From: Dmitry Torokhov
Date: Tue Sep 12 2017 - 13:06:50 EST


On Tue, Sep 12, 2017 at 05:48:51PM +0200, Andrey Konovalov wrote:
> On Mon, Sep 11, 2017 at 8:54 PM, Dmitry Torokhov
> <dmitry.torokhov@xxxxxxxxx> wrote:
> > On Mon, Sep 11, 2017 at 8:15 AM, Andrey Konovalov <andreyknvl@xxxxxxxxxx> wrote:
> >> On Mon, Sep 11, 2017 at 3:25 PM, Alan Stern <stern@xxxxxxxxxxxxxxxxxxx> wrote:
> >>> On Mon, 11 Sep 2017, Andrey Konovalov wrote:
> >>>
> >>>> Hi!
> >>>>
> >>>> I've been getting stall reports like this one while fuzzing the USB
> >>>> stack with gadgetfs. I'm wondering whether this is a bug in gadgetfs
> >>>> or is this report induced by the changes I've made to the USB core
> >>>> code.
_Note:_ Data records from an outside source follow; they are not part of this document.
Each wall is flat, endless, passes through zero and stands at right angles to its row. A trip goes straight from one point to another. Which walls does it cross, in order?

Walls:
(1): [ 5 37 46]
(2): [-10 -38  72]
(3): [-13  44 -33]
Trips:
[-26  14 -32] to [-22 -32  25] -> 2, 3
[ 1 20  4] to [43 -5  5] -> 3, 2
[ 59  11 -21] to [11 -5 11] -> 3, 1, 2
[-33 -48 -93] to [43  7  7] -> 3, 1
[-33  -5  39] to [ 32 -34  43] -> none
[ -3 -13 -41] to [-26   8 -34] -> none
[-65  -1  40] to [-68  19 -33] -> 3, 1, 2
[64 12 -1] to [ 63  15 -48] -> 3, 1
[ 30  20 -17] to [ 53 -59 -31] -> 1, 3
[ 3 15 -7] to [-37  52 -66] -> 1

Walls:
(1): [  4  19  10 -47  -7  10  36  92  67]
(2): [-75  29  87  31 -17 -55  58  25  12]
(3): [ 16  24 -61   6 -15   1 -13  -6   2]
(4): [-17  -2 -36  54  44   0 -41  24  -3]
Trips:
[-22  60   7  12 -27   9 -19   7   6] to [  7 -15  28  50  20 -28  12 -20 -34] -> 1, 3
[  7 -62  32 -22   6  22   2  13   1] to [-30 -29  12  45  38   9 -11  -1  16] -> 4, 2, 1
[-41  13  14 -19 -29 -41 -28  10 -15] to [-41  -8  23 -31   6 -38 -45 -30 -16] -> none
[ 62  26   5  65  26 -45   8 102   5] to [-13  10   7  69  -3 -34  11   0 -19] -> 1, 3
[-22 -40  27  11 -14  35  60 -38  67] to [-42  85 -63   2 -52 -73 -39   1 -73] -> 1, 3, 4
[  0 -40  21 -35 -80 -42  19 -25 -64] to [  1 -52 -18  69  -3 -29 -60   9  23] -> 4, 2, 3
[-23  29 -20  15 -18  27 -92  11 -18] to [-10 -12 -69  32   4  28  -3  61 -12] -> 1

Walls:
(1): [ 12  10  27  47  50  43  20 -36  21 -28 -23 -13  42   2 -30 -28 -39  69]
(2): [-29  -9  39   3  63   7 -75  26 -13  -8  43  16 -28 -61  68   2  79 -31]
(3): [ -3 -58 -26 -32  35 -17  -5 -27  17 -20  42 -18 -20   9  39 -50  43   5]
(4): [ -4  -5  33  49  -9  81  10  -6   7   2   8  67  18 -49 -34  11  24   3]
Trips:
[ -4 -26  28 -16 -16  -5  20 -26  11 -89  42 -16 -21  -8  73 -24  19 -33] to [  0  66  46  23 -22 -43 -33  -7  17   3 -14  53  -6  -2 -51  28   6 -14] -> 4, 3, 2
[-52  -2 -43 -18 -55  -5  95 -19  21  25 -60  -4  10  -7 -22  -9  36  15] to [-37  68 -37 -61  16 -10   0  82  -7 -30 -16  11  35  38  19  29   5 -29] -> 4, 2
[ 19  17 -46 -28 -46 -32 -20  15 -13  27  -4   8  60  33 -23 -50   8 -15] to [  -1  -34  -35  -46   63 -110   26  -18   62   12  -24  -38  -43   -1
   33  -32   55   22] -> 3, 2
[ 33  23  16 -63 -45  31 -23  16  28 -47  21 -28  18 -68 -44  21 -17  22] to [-18 -34 -43  -1   6 -16 -29  18 -16 -29 -22  14  12 -40  20  28  -2  39] -> 2, 1, 3, 4
[ 50 -22  37   4  41  17 -57  -2  59 -75  36 -30   9 -31  28  13  -8  -2] to [ 45 -58 -38 -52  62 -40 -48 -43  80   0  -6 -77  25   7  -8 -10  40  -8] -> 4
[ 44  31 -64   1 -33 -22 -28   4   5 -36  10  16  17 -50  24  31 -11  -2] to [ 19 -35  11  -9  -7  19 -66 -24  33  19  20  -2  32  26  28 -29  11 -57] -> 3

Walls:
(1): [ 55 -25 -40 -66  23 -27  17  12   9  -5   3 -29  29 -28  13  36  47  74
  -2  97  15 -11 -72  -4   8  16 -32  14  56 -34  12  11 -12  14   7 -10
 -35  29  -8 -52  -3   4  -7 -16  19  23  20 -21]
(2): [ 21  88 -33 -57  -4  -2   3  -6 -45  45 -67 -17  18  -1 -10  48  11 -18
  11 -46 -22   2 -14  63  29  10  -3  63  17  55  -3 -64  29 -15   1 -37
  51  81 -20  14 -55  12  -2  36  28 -38  27  18]
(3): [ 62  -2  28 -42  16  11  -1 -21   5  15   7 -21 -43 -53  -8  42  77  21
 -12 -16  -1 -19  -5 -10 -14  21 -21 -23  49 -21 -24  -1  24  23  -5 -42
 -14   9 -31  -4  31 -31  33  48  10 -13 -15 106]
(4): [ 12 -39 -34  24 -39  52 -19  24 -43  32 -52  21  25   0  47  44  48  22
 -19  21 -35  14 -33  30 -28  23 -38 -18 -15  25  68  37 -11  95 -17   3
  -7  -9  12 -10  -7 -47 -40  48 -45 -47  -8 -19]
(5): [ 17 -47   7  -1  -4 -30 -37 -28  62 -22 -34  48  10  24 -51 -38 -10 -20
  43  11  37 -15   4  62 -17 -22 -10  20  23 -10 -30 -25 -55  18  56   3
 -19  66 -14  13  37 -32 -81 -56  36   9  18  69]
(6): [-25 -45 -26 -56  15 -19  27 -29  53 -19 -29 -52 -41  29 -67  56 -37  -2
 -18  14   8 -21  15  15  43 -53   1 -57  62   7  14  52  41 -16  56 -21
  -4 -29 -49 -23   1  -5 -48 -14  90 -20  59 -55]
Trips:
[ -7 -42  -1  16   9 -10 -23  40  38  -7 -18 -15  40 -30 -79   4  14 -41
  -9  16 -25  15 -33  11  30  19  48  29   8  87  48 -28  26  86  26  32
  13  11 -31   4 -47 -11 -13  53  -7  15 -12  28] to [ 19  34   1 -17  31 -39 -30 -53 -45  25 -25 -10 -37   2  32   8  63 -83
 -12   5  10 -42  22  54  -7 -53  67 -31   5 -14  63   5  -6 -39 -21 -32
  28  38 -57   2 -18  52 -47 -16 -44   2 -57  55] -> 6, 4
[ 35  43 -46  22 -37  58  47 -49 -26  -7 -49  37  10 -49 -38   3 -15  15
  -6 -20 -15 -30 -25 -30 -61  -2 -48   4  32 -20 -14  -7 -36 -28  13  18
  23 -75 -62 -22  26  10  29   7   5  37 -71   3] to [  6 -40  31  17 -90 -75   1 -37  10 -10   7  -2 -26  43  12  20 -65   4
  53  29  24 -28  41   5  51 -28   0  68  12  -4 -32   9   1  21 -20  -7
  23  22 -11 -16   7  15 -34  13 -27 -49 -23  62] -> 1, 4, 5, 2, 6, 3
[-24 -27 -17 -15 -68  -3   2  51  48  31 -31  37  -1 -26  23 -48  -5 -65
  29 -21 -28   9 -46  14 -38  -3  41 -41   9 -19  55 -16  47   7   6  58
  -7   9 -27 -14   4   9   3  25 -42  48  39  11] to [ -8 -18 -10  -5   3   6 -21 -35  68 -48  44  34 -25  67 -27  -4 -49 -24
  17  38  -9 -19 -41  27  34  67 -54  27  34   6  41  24  49 -31   2 -72
 -27  -5  -4  29 -32 -61  26 -33   5 -11 -11 -58] -> 6, 1, 4
[-12  26 -25 -58 -23 -10  10  -8  -3  64  -4 -42 -17  60 -16  48  15  24
 -34  37  71  45 -73  -4 -56  41 -21 -20 -35  20   9  -9   2 -80  59 -14
 -44  38 -29  -5 -14 -86  -6 -49 -18  11 -21  14] to [-40 -49   7 -19  39 -43  21  32  53  16  27 -15  12  44 -22 -39 -55   3
 -45   6   7  36  47   3 -37  30   9   6 -39   8  32   9 -21 -16  94   9
   4  50   2   2  58 -39  48  13  67 -51 -53  42] -> 4, 2, 1, 3
[-36  64  15   6 -12  -9 -67 -24  26  36 -57  24  30  22  35   6 -29   0
  51   3  -9 -12 -26 -51  41 -52  27 -55 -19  -2  35  40  31 -38  37 -27
 -16 -40  34  22  59 -37  36  -8  -1  18  18 -12] to [  69   31  -58  -49   11  -12   15    6 -115    5  -34  -38   32   16
  -34   25   39   47   19   91   22  -35  -78    0    0   42   42  -43
   45   33  -37    5  -19  -23   45   25   53  -36    7   62    9  -50
  -12   24  -26   57  -24    9] -> 4, 1, 2, 3, 6
[-57 -20  38  44 -30 -39  -3 -34  76  38 -32   1  25 -15 -42  -5 -13  27
 -82  -9 -47  21  29  24 -24 -38  59  33   5 -48   7  53 -37  24 -33   3
  98   9 -47   4  -9  57 -54 -38  -2   4  -2 -19] to [ 27 -43  -2  -2  45 -37 -32  -6 -99 -26 -56 -82   1  47  67 -66  46  27
 -73 -91   9  -9  42 -49  90 -28  10 -14  87  29  17  13  84  51 -25 -54
  61   1 -31  43 -62 -46  21 -41   2  35   6  40] -> 2, 5, 3, 4

Walls:
(1): [  43    9  -38  -16   -9   42  -42   23   -3   58  -37   -4 -118  -22
  -63   55  -13  -58   89  -69  -39   -3    7  -12   -1  -25  -72   18
  -29   24   48   69  -15   37  -44   13   30   20  -59  -19  -34   25
  -45   -1   63  -30   14  -53]
(2): [-15 -16 -31  21 -23   0  18 -11  50 -30  -1  33   4  42  27  -5   8  22
  43 -18  -9  25 -10   6  15 -29   3  -3   9  -6 -30   0  -9  11   4  12
  18   8  53 -32 -29  65 -13 -14  -3  13   9 -11]
(3): [ -23   31    8   76   41   -3  -60   49   26  -50  -52  -14   20   12
    5   23  -29   54    3    3  -33   10   38   35   48    7    5  -46
 -108   25   31   40  -36  -56    5   -3  -11  -12   34   37   18    7
   19   42   30    2   -7  -37]
(4): [-33 -29  -6   0 -50  70  -1 -14 -46  32  26 -37 -30 -33  -1  10  63  34
   4   2 -11  57  -4 -15  10  24 -10  -4 -33 -74  -5  21  53  29 -55  17
 -27  -7  13  25 -32  27 -32 -38  18  28 -31 -19]
(5): [-57   4 -11  44  11   6  54 -22  25   0 -41 -44  16   7   6  15 -45  34
 -42  18 -43  -7 -53 -30  12   4 -41 -16 -73  37  60 -31 -39  -4  14 -45
   0  25 -16  11 -11  -6 -11 -19  12  14 -16   4]
(6): [ 25 -35  16  41 -59  14  41  44 -62   2  33 -13  51  13 -63   9 -20  -5
 -12   4  -2  18 -72   9  20 -45 -49   2  33 -12  68  10  23  -1 -37  16
 -17   6  27  34 -30  40  63  14 -24  13  65  40]
(7): [  0  18  51  54  15 -13  -4  19 -13  21 -59  73  35   6 -15  14 -42   6
 -24  38  36  27 -32 -23  17   6  25 -24  17 -47  18  11   0   9  32  56
 -40  50  -3  -4  -4   5 -17  65  78 -49  39  23]
(8): [-20 -48 -47  36 -26  -8   6  -7 -46 -99 -17  -1  -1 -24 -44  13 -54   6
 -20 -16  25 -48  78 -51 -39 -32  22  14 -12   4  33 -16 -20 -12 -46  68
 -31 -49  46  13 -13  -6  20  -8  64   8  15  18]
Trips:
[  1  20  36   7 -18 -42 -51  10   9 -18  48 -26 -16 -15  74 -83  23  21
  32  33 -83 -11   8  74  23  43 -55  27   3  39   0 -34 -15  -7 -26  21
  15  50  22 -55  15  11  47  13  74  -2 -39 -78] to [-57  -8  40  15  98  14  32  70  14  28  16 -52 -18   4  10 -22  16 -43
 -43 -23   8 -40   2  27 -35  -3   7  20  14 -36 -11  22 -49 -11 -28  26
  15  11 -11  66  -9 -64   0 -25 -54  54 -44  19] -> 1, 5, 2, 3
[ 41  23  55 -33 -11 -28 -24  35 -20  10  60  60  48  28 -20 -14  16 -12
 -13  23 -35   6 -24 -53  14  39 -94 -12 -34  41   5  49 -18  29  14  66
 -37  -6  -3  41   1   3   8  38 -19 -27 -17 -15] to [  7   1 -35 -54  12  62 -54  12  14 -18 -54  47 -19 -15 -10 -22  26  15
  48 -38  37 -27  28  41  56  26  34  45  -2 -57  11  21  13 -40  18  59
  -6  30  34  -5 -36  13  12 -26  19 -12  17  38] -> 4, 2, 8, 6
[-10  -2  30  -4  34 -49  28  83  46 -25  32  -6 -33 -20  25 -10 -38 -43
  39  -6  15  10   3  62 -11  20  28 -82 101 -37  -8  11  24 -78   2 -51
  20  34 -66  41  43   4 -16  44  -6  14  62 -36] to [ -25  -26   10   44   15  -37  -18   34 -100  -24    1   -4    5   -4
  -33  -25   54   -2   74   19   58  -41   -1   -8   -7   33  -34   20
   12   29  -38  -16  -70  -75   42   42   18  -53  -15   40   59  -17
   38  -20  -33   21   -8    2] -> 6, 7, 8

Walls:
(1): [-10  32  25  50  41   1   1  60   1 -17 -45  16  -9   0   7 -60  54  52
  50 -80  34   4  33 -12  62 -46  -6  10  92 -13 -25 -27 -18  57 -48  -6
 -71  26 -29  -1 -74   4  74 -26  22  -6 -97  -2]
(2): [ -4  -2 -12 -10   7  55  21 -18   2   5 -40  36 -61 -23  90 -45  -7  35
  13   6 -11  65  59 -55 -51 -46 -28  16 -64  -6   0  20  83 -60  56 -89
  -4 -12  44 -14  56 -13  10   8   4 -25  12   7]
(3): [ -9  85 -12  64 -21  57   7 -21  20  17 -47   3 -21  42 -41 -52 -33 -38
  -6 -25  54   7  55  68 -72 -26  37   3  -6 -46 -30 -38  39 -28  35   2
 -59  22  55  43  49  48  13 -10  46  -8 -33  -8]
(4): [ -9 -76 -30 -27  39  48 -25  82  14 -38  20  50   6  27 -20   5 -14  10
 -21  59 -27  14  17  -9   4  25 -14  35 -42   0 -14 -27 -56  39 -14 -41
  58 -49   6  52  -3  24 -49   4  12 -11 -30   2]
(5): [ 22  71 -11 -24   8  30  17  25   0 -47 -64   6 -43 -41 -29   2   7 -71
  -5  -7  27 -40 -57 -35  13  23  36 -10  53 -20  39 -23  37  -1  21 -14
  43  -3  29  22 -10  29  18 -21 -94 -46  17 -54]
Trips:
[  6 -47 -26  25 -17  24  43   4  16 -16   8 -22 -14 -17 -35  -9 -37   7
 -33  15  -7  -8 -42  18   2 -38  33  44 -23 -42  18  17  47 -40  29  -3
  39 -62  31   8 -56  -8   3  10  44 -32 -23 -30] to [  6  -9  68  39  13  68  53 -40 -13 -30   1 -28   8 -21  18 -29 -45  -3
 -17  -7  36  25 -60  44  10  18 -31  10  33  27 -17  68 -18  36  36 -39
  29 -33 -32  58  18 -22 -28 -14 -25 -64  18   6] -> 3
[ 30  18 -57 -32 -74  24 -12  23 -52  14  17  15  29   8 -34 -23  13   9
  13   5  31  24 -17   7   4  -7  43  20   2  -1 -22 -30  11   6  -6 -21
  19 -58  47   9 -11 -12  28 -95 -10 -22 -40 -53] to [-21  48  23  -1  30  25 -48  -1  -1  41 -93  -9  36 -50  -6  17 -17   3
  -7   7  10 -12   5   2  -1  32  41 -13 -19  63  13 -12  22  19  77  42
  24  41  22 -42  47  16 -14 -11 -39   0   9 -38] -> 2, 1, 4
[ -13  -66 -106   -3   -5   -2  -41   48   29   80  -38    7  -33   -2
    6   28   15   11   72   14   44   41  -20   -2    8  -14  -20   44
   -5  -37    7  -32   50  -56  -50   47   29  -30   79  -59  -10  -82
  -33  -65   -9   11   10    5] to [ -2 -89   8 -23 -20   0  30  41   0  19  10  67 -54   6 -27 -42   2  42
  -3  -6  59 -27 -40 -51   4 -21  29  32 -22 -45   0 -43 -21  25 -18 -44
  13 -39  23 -40  45  38 -10  43   7   1  10 -17] -> 5, 1
[ -8 -10  39   8   3  11  16 -18  61   6 -35 -31 -12 -27  -3  62  39 -17
  -5 -53 -30  22 -20 -27  68  -7 -43   4  -7 -22  50  41  22   9  32  32
 -17  35  26  21  77  36  18 -33   7 -15 -73  -3] to [ 33  20 -54   9   5  -3  -8   0 -17  42 -28 -21 -45  21  20   2 -26  32
  54 -49   7   7  32  -3   4 -51 -21  -5  31  20  -9 -10  30  87  25  34
 -68  25 -14 -26  -6  31   2 -21   3  12  10  46] -> 5
[-17  -7  46  30 -36  -5  11 -19   7  18  32 -13 -98   2  31 -13 -51   1
  10  48 -13   1  21   4  56 -21  38   8  -5   0  87  66  76  -4  14  33
 -12  57 -57  16  18  31  15 -65  91  59 -69  45] to [ 51  29 -18  50 -15  -6  23  47  16  26  51  24  30 -97  24   2 -32 -49
 -16 -31   7  33 -29 -25  29  61  36 -14   4 -64  16  73  23 -25  15   7
   8  -7 -12 -44  64  52 -34  24   1 -17 -19 -29] -> 1, 5

Walls:
(1): [-11  35 -52  28 -21   2 -24  52  -6  12 -28  14  27  45  14 -10  17  -4
   1  -1 -17 -22  52 -39 -21   5  21  -5 -21 -17  -5 -17 -21  16  13  21
  70   5 -22 -44  36  40 -36  -3  14 -19  35  35]
(2): [-32   1 -23 -26 -31  39 -45  18   8 -32 -22 -23   7 -29 -38 -35  22   5
  12 -18  16  26  35   5 -16  17 -11  25 -30  -4   1  24  42 -57  23  -2
  25   5   4 -28 -34  50  14 -11   5   0  41 -24]
(3): [ 13   0  15 -10  18  -7  60  -6 -32  10  22   1 -10   0 -32 -18  29  51
  -7 -29   2   0   8  15   0  24  -5 -27   4 -13  -3  27  51 -22  10 -24
  34  24   9  34 -19   2 -25 -23 -14 -11 -24 -46]
(4): [ -3   5 -55   5  11 -51   8 -25 -12  32 -17  45   1  -9  -8 -18  -8   9
 -31   3  -9   6  16   1 -47  14 -18  -3  21  -1   8 -11  13  -4 -15  25
  15 -38 -13  27  -4  22 -54  16  14 -28  41  -7]
Trips:
[-17  11  -9  31  49 -27  12 -55  19  -6   3 -14 -12 -63 -28  46   8  26
  -6  14  23 -30  18  -3 -37  40 -13  12  22  11 -34  -2  32 -15 -20  20
  10  -1 -49 -48 -33  36 -41 -30 -18  50 -43  -7] to [ -5  22 -15  -3  -5  -1 -18  55   2  14  35   0  16  10  -5  24 -45  -8
 -17  17 -29  21   3   5 -72 -22 -14  15  -9 -52  -7 -37 -32 -54  33  -8
 -16 -12 -18  44 -24 -19   2 -18 -30  78  19   0] -> 3, 1
[-38  32 -32  -2   2  20 -19 -10  21 -47  10  -3  -8 -21  19   4 -21 -12
  27  25 -14  -9 -24  45 -12  36 -21   8 -16 -23 -21 -13  62 -30  22 -28
  33  11   4 -35  61   4   4 -19  -8 -20 -18 -15] to [ 11  27 -73  47 -35  10 -21  48 -36  30 -50  64 -13 -38   2  25  42  31
 -10  -3 -21  17   9  28  -3 -18 -11 -17  -5 -55  30 -11   9  28 -19  -1
   8   5 -31  14  -2 -49  12 -14 -41  15 -47 -32] -> 4, 2
[-30   9  38  -9 -23  21  26   2  12   4   0  -3   0 -31 -39 -17  -9 -11
  37  21  48   6  -5  19 -33   3 -23  31  34  -5 -22 -32   1   2 -20  11
  12 -12  -8  32  13  -9  -1  16  20  40   5   7] to [-43  -5   8   0  15  -5 -24 -24 -37  -1  12  17 -27  13  -4  47   8  18
  27  30  18 -35  -3  14  30 -14 -11  51  20  31   4  20  53 -15   9   5
 -17  29  12   2  15  41   6   4  23 -42 -53  46] -> 4, 3, 2
[  1 -70 -39 -21 -10  -6  -6   8 -38  10   2  28  -1  14 -14 -10 -37  -3
 -26 -16   9  14 -15  -5  31 -24 -14 -57 -44  34  24  32  21 -22 -17   1
  -6 -24  22  34  20  19   9 -12  21 -19 -22  -2] to [ 26 -27  25  34  28 -19  21  32 -10  10  15 -49 -31 -11  15  -4  55  25
  13  56 -15 -12  -9 -32  33  -2  -2  12  13 -43  14   9  19  20 -48  13
  29  -3  25   7  -5   0 -24 -17  23 -81   6  20] -> 2, 1
[ -5 -76  44 -15  16 -35 -12  -9  29  33  22 -15   0  20   9  13  -6 -16
  36  20  15  -1 -49 -39 -15 -27 -40   0  23 -24 -23  15  -3 -39 -27  26
 -59 -18  -4  23  11  40   7  -6 -10 -15  22  14] to [  1  21  12   3 -17  29  -1  27  29 -18  11 -64  -2 -42 -35 -58 -14 -22
  -9 -47  18   5   7  20 -13 -53  34 -20  33  24  -7  27 -42 -25  27 -10
   3 -13  37 -17  22 -10  -8 -20   9 -11 -18 -13] -> 4, 2, 3
[-34   2 -14 -21  -1   3   8  29   7  11  21   9 -14   3  33   8 -38 -43
 -15   0  67  31   3  13  37 -10  23 -18  49  18  -8 -12  18  24 -37  40
 -14 -21   9  -2  11  27  -4 -23  48   8   5  12] to [ -9 -13  -6   3  16 -22 -16  20  40  14  34  11 -32   5  13  25  -3   6
  13  16  -2  -3 -25  25 -29 -20 -12  -8  -5   9 -49  57 -47  19  34 -78
 -11 -44 -18   6   6  58  15   8  26  20 -15  21] -> 4
[-41  20  -3  18 -26  47 -20 -25 -21  33 -16 -26  -3  -9 -26  -7  24 -32
 -68   0  11  -6  41  22  14  -8  -9  -5  -5  90  12  -2 -57 -36  49 -22
 -52  24 -35  34  -4 -14  11 -43   0  21  -6  22] to [-10 -29  16  18  -6 -19   4   6 -36  41 -29  40  -3  -9  21   0   2  29
 -28  -1  26  20 -41  55  29 -51  14  55 -33  76  20  13 -15  -1 -15   9
  33  47  -8   7   2  60 -17  67 -20 -53  -9 -25] -> 4, 3, 2
[ 39 -34  -5 -27  54 -19  10 -24  16   1  26   3  11  37  -7 -26  -2 -13
  30  -5  10  -1 -29 -37  -5  20 -31  -5 -32 -11  20  36   4  20 -92 -38
  -4  -4  -6 -16 -16  45  14  25  14  -8 -24 -49] to [ -8  -1   9   0   6  25 -38 -25 -25 -13  -6  22   9 -15  -2   1 -12  37
   9 -10 -17  13   5 -46  29  29  20  18  37 -17 -11  -4  -7 -23  25 -19
 -12 -11   4  12 -16 -14  -4   7  53  -4   7  14] -> 2, 3
[  -4   20  -33   11   32    9  -44   34   11   33  -10   -1  -12   -3
    1   43  -34   -6   -7   91  -18   28   32   27    0  -11  -30  -14
   10  -11 -121   19  -37    2  -30  -26  -30   30   17    4   -7    2
    2  -24  -32   43   -9  -73] to [ 38  13  23  39  -2 -24  30  27  22  64  32  27  11  10 -12 -18  -8  -6
   2  15  28  50  45 -25  -1  15  30   2  -4   3   7  15 -33  -5  45  43
 -32 -51  -8  51   6  39  13  32 -28  -7 -12   8] -> 4, 1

I didn't touch gadgetfs code though (except for adding a few
> >>>> printk's).
> >>>>
> >>>> I'm on commit 81a84ad3cb5711cec79f4dd53a4ce026b092c432
> >>>
> >>> It's possible that this was caused by commit f16443a034c7 ("USB:
> >>> gadgetfs, dummy-hcd, net2280: fix locking for callbacks"). I've been
> >>> meaning to repair the commit but haven't done it yet.
> >>>
> >>> Can you test with that commit reverted? You may end up seeing other
> >>> problems instead -- the ones that commit was intended to solve -- but
> >>> perhaps the stalls won't occur.
> >>
> >> So I've reverted both: the changes I made to USB core and the commit
> >> you mentioned, still saw the stalls.
> >>
> >> I've manged to find a way to reproduce this and now I'm not sure the
> >> problem is actually in gadgetfs, it might be the usbtouchscreen
> >> driver.
> >>
> >> The crash log is below.
> >>
> >> Thanks!
> >>
> >> gadgetfs: bound to dummy_udc driver
> >> usb 1-1: new full-speed USB device number 2 using dummy_hcd
> >> gadgetfs: connected
> >> gadgetfs: disconnected
> >> gadgetfs: connected
> >> usb 1-1: config 8 interface 0 altsetting 9 endpoint 0x8F has an
> >> invalid bInterval 0, changing to 10
> >> usb 1-1: config 8 interface 0 altsetting 9 endpoint 0x8F has invalid
> >> maxpacket 839, setting to 64
> >> usb 1-1: config 8 interface 0 altsetting 9 endpoint 0x7 has invalid
> >> maxpacket 1839, setting to 64
> >> usb 1-1: config 8 interface 0 has no altsetting 0
> >> usb 1-1: New USB device found, idVendor=0403, idProduct=f9e9
> >> usb 1-1: New USB device strings: Mfr=4, Product=8, SerialNumber=255
> >> usb 1-1: Product: a
> >> usb 1-1: Manufacturer: a
> >> usb 1-1: SerialNumber: a
> >> gadgetfs: configuration #8
> >> input: a a as /devices/platform/dummy_hcd.0/usb1/1-1/1-1:8.0/input/input8
> >> evbug: Connected device: input8 (a a at usb-dummy_hcd.0-1/input0)
> >> kworker/0:0: page allocation failure: order:0,
> >> mode:0x1280020(GFP_ATOMIC|__GFP_NOTRACK), nodemask=(null)
> >> kworker/0:0 cpuset=/ mems_allowed=0
> >
> > It seems you are running out of memory.
> >
> >> Swap cache stats: add 0, delete 0, find 0/0
> >> Free swap = 0kB
> >> Total swap = 0kB
> >
> > And no swap. I think you need to give the box a bit more memory (or
> > there might be a leak somewhere).
>
> Increasing the amount of memory doesn't help. It looks like
> usbtouch_irq() gets called in an infinite loop, and calls
> usb_submit_urb on each iteration, until the kernel runs out of memory.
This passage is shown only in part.